Borussia Dortmund take lead in fight against hate

The German club were the first to adopt the IHRA definition on antisemitism in January 2020


ONE OF Germany’s most high profile football clubs has proudly taken the lead in tackling antisemitic and racist support amongst its own fans — as well as wider society.

Borussia Dortmund are amongst the top sides in Germany’s Bundesliga, regularly competing in the UEFA Champions League, where they have played against Tottenham Hotspur, Manchester United and Arsenal in the last eight years.

But the west German city, once famous for its steel and coal industries and its main football club have, since the 1980s, experienced a growth in neo-Nazi activity, violence and crime that threatened to spiral out of control.

As a result ofBorussia Dortmund’s efforts to address the problem, however, incidents involving the far-right amongst supporters are now infrequent.

In a clear message that has subsequently been followed by other German football clubs, Dortmund became the first in the country to adopt the International Holocaust Remembrance Alliance (IHRA) definition of antisemitism in January 2020 .

Furthermore, in an educational programme that has been taken up by thousands of supporters, the club have organised educational trips to concentration camps in order to ensure that fans are aware of the not too distant past so they are better able to tackle the resurgence of the modern far-right.

“There is a huge problem with the far-right in Dortmund and this has connections to the supporter base,” Daniel Lörcher, the football club’s Head of Corporate Responsibility, told the JC.

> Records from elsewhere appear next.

Here are some points, each followed by its number:
[  20  -96   -9  -16   -1  -39  -68  -10 -104  -27  -10  -66  -25   -9
   -7  -11    6    9    5  -10   46  -88  -72   30  105  -61    8   -8
  -93    0   43   33  -26  -67    5   37   88   67  -37    0   34   -8
  -15   50  -30   20  -49  -22] 0
[ 38 -30  86  13  30  41 -47 -95  21 -62 -36  49   6 -29  -2 -57  38 -58
   0  38 -11  11  27  63 -51 -28   9   3  39  13  -9   6  -5 -42  22  48
 -66 -84  87 -54 -30  18  27 -47 -11   7 -18   4] 1
[  6  58  55   7  -3  48   8 -65 107 -87   4  54  52  65  18  43 -32  10
 -23  11 -75 -27  61 -13 -16 -33   2  52 103  77 -56  83 -26  24 -94  63
 -99 -18  19  14 -19  18 -45 -23  36  29  26 -56] 2
[-101   26   61   31   36   65  -37   42   24  -32   36   51    9   52
  -12   20  -22   33   -3  -34   -7   53  -51    4  -37   74  -15    2
   34  -11   17  -48   11   34  -36   23  -10  -39   56  -24  -10   -5
   44   28  -33  -22    7  -30] 3
[ -26   22   22  -15  -79   10  -22  -11   48   76   17   48  -58  -34
   -6   55   98  -14 -127   22  -31   41  -39   29  -38  -10   26  -31
   35  -45    1   -3   21   10   35  -33   37  -33   53   36 -105   80
   12   80   -2   29   60  -68] 4
[   3   36  -92  -80  -14 -109   23   11  -98   75   -9   -6  -96   29
  -53  -24  -39  -18   21   -7   29  -49  -28   53   71   -5  -11    1
    6    8   60   19  -53  -38  105  -23   32   61  -46   -8   30   32
   76   30  -52    4   -3   -1] 5
[ 46 -15 -77  -4  23  -2  92 -10 -26 -47 -40  -9   7 -10  -8 -17 -35   3
   1   4 -29  -8  48  39  21 -39 -60 -23  10 -87  50  30  -8   9 -59   4
  81  49 -48 -26   2 104  60 -24  16  67   3  45] 6
[ 56 -67 -34   3 -10 -24 -11  40 -74   5  -5 -67 -79  28 -26  55 -45  18
  47 -22  14 -11  -4  31 114 -24  63   4 -43  23  35 -25  22 -56 -24  28
  54  51 -54  20 -13   9 -32  38 -35 -17 -35  34] 7
[-58  -4  85  84   7  83  25  43  49 -40  33 -25  59   1  13 -13 -22 -19
  34  -1  25   1  91  15 -43 -67  -5  50 -16   3 -36  40  32  26  19   2
 -85   6  33 -34 -51  24 -36 -66  39  20  42 -30] 8
[ -70  -10   44   76   10   20  -15  -29   47 -119   30   45   24   30
   -2    2  -71  -55    3  -16  -41  113   29    0  -36   -4    0   22
   74   13   11   11   14   55  -32  -28  -67  -54   13   -4   -2  -27
  -60  -25   47   19   41  -64] 9
[  15   -2  -22  -77   35  -58   47  100 -127   73  -25  -50  -41  -61
   19   74   25  -11  -49  -18   49  -56  -73   27  111  -65   -3   26
  -25   37   19  -14  -11   34  -32  -15   36   15  -96  -27   -4   41
   59   31  -11   51   -4    3] 10
[  -2  -46  -49  -42  -42  -94   32   27 -114   46   -5  -62  -20  -21
   -8   32    2   17   -3  -15   26  -41  -70  -38  116   37  -21   26
  -41  -43   78  -19 -106  -95   56  -45   99  120  -78   63   11   83
   49  -38  -17   23  -17  110] 11
[ 64  44 -73  -2  19  -7  -8  10 -47  30  -4 -28 -28 -25   6  10  38 -30
  22  -3 -18 -39 -31  18  13 -58  83 -24 -13 -15  28  58 -14 -19 -23 -28
  52 -26 -69 -22 -15  61 -31 -51  42  36  21 -77] 12
[-63  -3  49   5 -19  56 -35 -54  67 -24 -33  64 -35  34 -15 -44 -15  48
  82 -19 -37  82  39 -56   3   7  23  42  36  20 -55  26 -17   3  -6  -7
 -75 -75  93 -33  -1  -3 -41 -80  10 -18   8  19] 13
Which three points above are nearest to each new point, looking only along the 2 directions in which the numbered points spread most? Their numbers follow each, nearest first.
[   4   66   85   29  -43   26   36  -56   23    9  -10  -30   60   35
   35   21  -53   11   12  -19 -116   45   48  -11  -61  -33  -11   20
   66   30  -16   15   52    5  -48   49  -66    1   30  -16  -33   21
  -56   22   -9   24  -28   -4] -> 1 8 13
[-75  -3  15 -13 -32 -35  94  21  -4  64  -3 -67 -75 -24 -49   6  26  -5
 -25  33 -71 -27 -36  57  65  32  -4   0   0 -36 -30 -43 -23 -81 -13 -12
  45  48 -54  21   9  65   0 -38  13  55 -79 -20] -> 12 6 5
[-32  28 -38  -2 -17 -40  17  38  -9 -16  21  12 -57   6  10  32   8 -22
 -17  17  28 -15 -65 -41   5 -26  -3  57 -35 -78  -5  -1  53 -45  34  65
  41   5  -5  25 -11   5   1 -15   2  45  59   0] -> 12 6 7
[ 19 -19 -44 -30 -15  13  34  32 -49  37  -9 -10  16  54  34 -13  25  35
 -25  63 -22 -64  -5   3 -55   3  43 -25  -7  21  -2  25   1 -75  -1 -21
  17   1   3  48 -28  23   9  19 -43  13  36   3] -> 12 6 7
[  -9  -53   -8 -126  -41   45  -16  -13  -62  -53  -40  -51   29   45
   52  -35  -92   24  -11   17   75  -12   -2   -1   33   65   18    7
  -48  -16   -4   -5   -2  -21  -15  -65   44   73  -55   43   24  -24
  -11    8  -31  -28  -33   21] -> 6 7 12
[  30   -2   39   27  -39  102  -31   11  105   -9   -9   28   17   32
  -14  -60  -18   -6  -10  -29  -59   18   -9   26 -110   32  -24   41
  -49   58  -43   26   14   81  -72    7  -23  -50   12   10  -41  -59
   14   22    8  -33   20  -10] -> 1 3 9
[  7  54 -21 -66 -22 -28   1   1 -31 125 -66 -64 -33 -62 -20  13  12  -5
 -97  35   2   6  -1  27 -37   6  -3 -11 -25 -22  56  37  21  -9  13 -26
  15 -22  22 -11  22  58  26  66 -19  -7  -4   0] -> 12 10 5
[ -7  11  -1 -88  16 -38  13   1 -91  39 -64 -92 -59  18 -13  37 -28 -13
 -24  17  12 -23  -6  40  51 -94  40 -20 -80   3  -3 -47  34 -39  45   6
  47 -38   2 -41  61  54  71  24  24  60  19  25] -> 12 5 10
[ 10 -25  67 -28 -13 -67   8 -13 -11  18 -39  26 -14 -15  -4   0  21  14
 -26  -3 -27 -37   3  61  -6 -31  54  11  29 -46  64  67  30   7  20  31
  34  43  -4 -12  11  23  18  -5 -12 -25 -21  55] -> 12 6 7
[-41 -17  -4 -19 -33  37  36  -3 -64 -44  -4  25 -58  25  51 -10 -19  61
  14 -17  29  30  -7 -94 -24  35  17  13 -52  23 -25  -9 -28  16 -31 -12
 -32  27  35   2  -3 -11 -38 -21  41  63 -61  30] -> 6 12 1
[ 21   4  51  -1  53  33 -42 -57 -52 -74  19  24   0  -5 -68 -16 -56 -13
  -5   6  34   2  -4 -48  11   9   4  10 -29  21  51 -17   6 -23 -27  14
  16  70  82  15 -37   2  37  -8  10 -64  -4 -61] -> 6 12 1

“I wouldn’t say it was a problem of the city and then it became the problem of the club, or the other way around. It was a problem for both — we had different threats and problems dating back from the 1980s which went on up until around 2013 when we tried to address the issues.”

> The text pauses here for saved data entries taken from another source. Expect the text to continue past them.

Turns, then the turns between two rows, first turn first; the first pair answered
turn N:
[ -7  11  13 -17  31 -13  -1   6  -1  46   9 -25   9 -41  15  31 -19  49] -> [-13 -19 -12  -5  42  -3  -1  -2  -2  50   9 -21  12 -28   9  48  -9  40]
[  6  11  -1 -12   3  20   2   8 -22 -15   5 -19  -8 -26  -6   0  23 -11] -> [ 11  19   3 -14   6  19  -2   6 -18 -13   7 -17 -16 -32   1  -8  15   4]
[ -2  20  -5  -9  -5  -2  -5  -9 -14  -1  12  -4 -14 -21   3  -1   8  18] -> [ -3  11 -16  -3   0   2  -3 -15 -10   2  14   1 -16 -16   5   7   8  24]
[ 49   4  13 -12   8 -28  15  14  -7  39  -4 -26  13  23  12  20 -23   7] -> [ 46  -6   5  -8  12 -25  18  10  -6  40  -1 -23  12  26  12  23 -19  10]
turn K:
[-16  11 -10  12 -15   6  20  -6   0 -21   7  -7   4  13  -9  -4  26  -3] -> [-12  12 -10  11 -15  10  14  -5  -3 -20   8  -7   1  10  -9 -10  26   1]
[-36  22  10  22 -11  -3  -4  -3   6 -36  -7  -4  16   3 -22 -21   0  -4] -> [-26  29   9  15 -10   8  -6  -4   2 -39  -6  -1   7   1 -17 -29   0   8]
[ 16   9   2 -18  -6   2  17   5 -10  19 -11 -26  12  -2  13   4   1 -17] -> [ 20  16   3 -22  -6   7  11   7 -11  15 -11 -23   5  -5  18   1   3  -4]
[  5 -14  -7  24  15 -35  -7  -9  23  20  19  11  13  18  14  16 -27  10] -> [  2 -12   2  20   2 -42  -2  -1  19  12   5  11  27  26   0  10 -23 -27]
turn T:
[-38 -20 -19  43  -4   3   3  -3   3 -35   1  28  -3  19 -18   4   2 -15] -> [-24 -11 -19  39  -5  15   2  -6   1 -44   9  30 -13  27  -8 -14  -3   2]
[ 24 -18 -17 -11   6  42  -2  -2 -18 -11   5   5 -22   1  10 -25   8  14] -> [ -1 -45 -26   1  18   3   9 -15 -10  23   1  -7   3  -3  -1  34  13  -1]
[-34  12  -9  -1  -2  17 -19  -5 -10   6 -14   4  -5 -27  -2  39  27  33] -> [-30  21   1  -9  -9  29 -19  -4 -17  -7 -20   4  -8 -26  -6  24  29  25]
[-19  15  19  12 -10 -50  -8  -5  15   2   6  -4   9  -7 -11  -4 -12  -1] -> [ -8  29  19   7 -15 -29 -12   2  10 -18  12   0  -3   0  -4 -33 -14  10]
turn H:
[ 13  -5 -19 -15  -5   7 -15 -15  -7   7  17   4 -10  -5  -1  -4   8  15] -> [ 14   6  -7 -24 -11  11  -9  -8 -14   4   5  -1  -5  -6 -12 -13  14  -6]
[-17 -21 -43   0  26  21 -10 -20   4   1  -8  17 -19  -7 -15  34  25   8] -> [-17   0 -11 -15   4  18  -5  -1 -10 -16 -31   6  -8  -8 -37  16  32 -42]
[ 34  -8  -9  -1  -7  22  -9   5  -1  16  13   6   3  20  24  -4 -19  21] -> [ 36  -5  -1 -18 -11  36  -3  16 -16   9  -2  -2   5  14  13  -8 -11  -3]
turn G:
[-16   8   4  35 -12 -21 -12  -7  13   8 -17 -10  19  27 -49  -7 -10 -48] -> [ 18  16  21  19 -11 -38 -16  -7  27  25  -8 -16  16  33 -24 -17 -34 -32]
[-10  22 -19 -12   5 -16  -3   4   6  38  11 -18 -14 -33  16  27   5  11] -> [-19  16 -25  -9   8  -4  -3   6  -1  29   7 -17 -11 -35   7  32  16   1]
[ -2  14  40 -16  -8 -10 -15   1   7   1 -13 -21   2  -9   8  10  -3   8] -> [  0   8  34 -24  -2   2 -10  -1  -4   3 -13 -24   1 -13   9  13   5  -2]
[-16  -5 -16  20   9 -28   0 -21   8  17  -5  -3 -14 -17 -11  40  -7  29] -> [ -6  -7 -13  14  11 -27   2 -20   7  27  -6  -6 -15 -18   0  40 -13  32]
Then:
Between the rows of a pair lie 2 to 3 turns.
[-25  -1   4  18 -14 -17   1  -9  -8   1 -10   7  12  -1 -23  14  13 -32] -> [ -2  29  29   0 -25 -32  -4  -5   1  11  -8   2  10 -10  -5  -5 -10 -14]	N, G
[  5 -59 -32 -28  29  24  31  -7  -7  54  -8 -18  -1 -12   1  67  31 -20] -> [ 19  -5  22 -56  -1  13  36  23 -22  30 -39 -34  10 -21 -19  25  29 -72]	K, N
[  9 -42 -41  10  21  15   5  -2  19 -26   1  -8 -14   4  29  11  24   5] -> [ 20   5   7 -24  -4  10   7  24   3 -40 -26 -25  -3  -9  15 -23  28 -32]	H, N
[  6 -50 -20  32   5   6 -22  -4  21  -2   6  29   7  52   9 -24 -11  23] -> [  0 -49   1   5  -3   9  -2  11  -7  -1 -33   7  31  37 -27  -5  17 -51]	H, T, H
[-42 -17 -38  22 -22 -22   1  -5  -3  -9   3   1  24  -1 -32  13  -5  -8] -> [ -5  -1 -22   6 -17 -41  -2  -8  13  18  22   0  17  -3   8   0 -39  33]	N, H, G
[ -4  33  16  -7 -14 -10 -17  10   2 -17 -12   0  -5   1   2 -40  -5  18] -> [-11  21   3 -21  -6  22 -11  14 -21 -25 -24  -2  -6 -11 -11 -24  22   0]	G, G, G
[  9  25  27 -10  -9 -36  -6   5  -4  -1  -3  26   7 -14  -1 -45 -27  17] -> [ 24 -12 -18 -24  23  14   6  -6 -18  14   2  26 -11 -24  20 -17   0  39]	H, G
[-15   6   7 -26  15   2  14  10 -26   8 -25 -15  11 -31 -20  32  32 -23] -> [-29  31  23 -16   2 -11   6  11 -22  -8 -20 -13   5 -37 -26  14  27  -3]	N, G
[ -6  11  30   5   0   2 -27  18  21   2   1 -10 -35  -8  -7 -11 -24  15] -> [-13 -15   6  19  12   3 -25   8  30  12   9  -4 -30   0  -6  10 -22  17]	K, N
[ 20 -18 -24 -17   7  34  19   6 -29   0 -18   8   3  -6  19  -3  20 -44] -> [ 15 -29 -29 -15  13  19  19   2 -20  13 -14   5   7  -9  18  16  19 -38]	T, T
[  1  51  41 -20 -18 -26   2 -14  16  -4 -18 -11   9 -13  -2 -27   4  12] -> [  5  32  11 -13   2  -5  -1 -28  23   8   4  -4  -8 -16  22  -8   7  63]	K, H
[-18 -25 -23   2   3  42  19   9 -31  -5 -14  -6   5 -12  -9   0  29 -39] -> [ -6   6  -2 -19  -5  50  12  20 -40 -13 -14  -9  -9 -22  -3 -24  26 -20]	K, N
[ 11 -15 -17 -11  13  37  18  -5 -22  -4   1 -13 -12   4   8  -1  13  11] -> [ 12  25  23   0  -5  -9   8   0   2  -7   9 -14  -6   4  17 -30 -16  31]	H, N, H
[-22  24  -9  20  -9  25 -30  -1   2 -30  23  14 -23   8  -9 -37  -5  28] -> [ -4  13 -13  19  -4  13 -28  -4  10 -13  33  19 -23  18  10 -34 -18  41]	N, G
[-14 -32 -34  34  11 -13 -18  14 -12  24  -8  32  25 -13 -11  25   8   5] -> [  9  11   5  -3 -11   6 -12  37 -34   3 -35  16  22 -26 -21 -18  14 -30]	H, K, N
[ 31  28  34 -31 -17   0   5  18 -27 -22 -23  -5  15  11  -9 -47  10 -46] -> [ 31  40  15 -34  -4  33  -6  12 -28 -30  -6   2 -13   0  10 -54  19  13]	G, K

Mr Lörcher recalled how after far-right supporters connected to Borussia Dortmund attacked other fans at an away game in Ukraine, it was decided that action was necessary to proactively tackle the growing problem.

Away from football, since 2000 the city had also seen five people die as a result of attacks by extreme nationalists, leading to a police task force being set up in 2015 to clamp down on the local neo- Nazi movement.

“Against this background it was necessary to step forwards,” said Mr Lörcher.

“We realised the extreme right at Dortmund had a very powerful network. They had places to meet as well as the violence and the physical situation to threaten people.

“Our aim was to empower those who wanted to change things, the positive ones. We really tried to educate everyone to become active — to empower the supporters to become active and try to change the climate in our stadium so everyone can feel comfortable.”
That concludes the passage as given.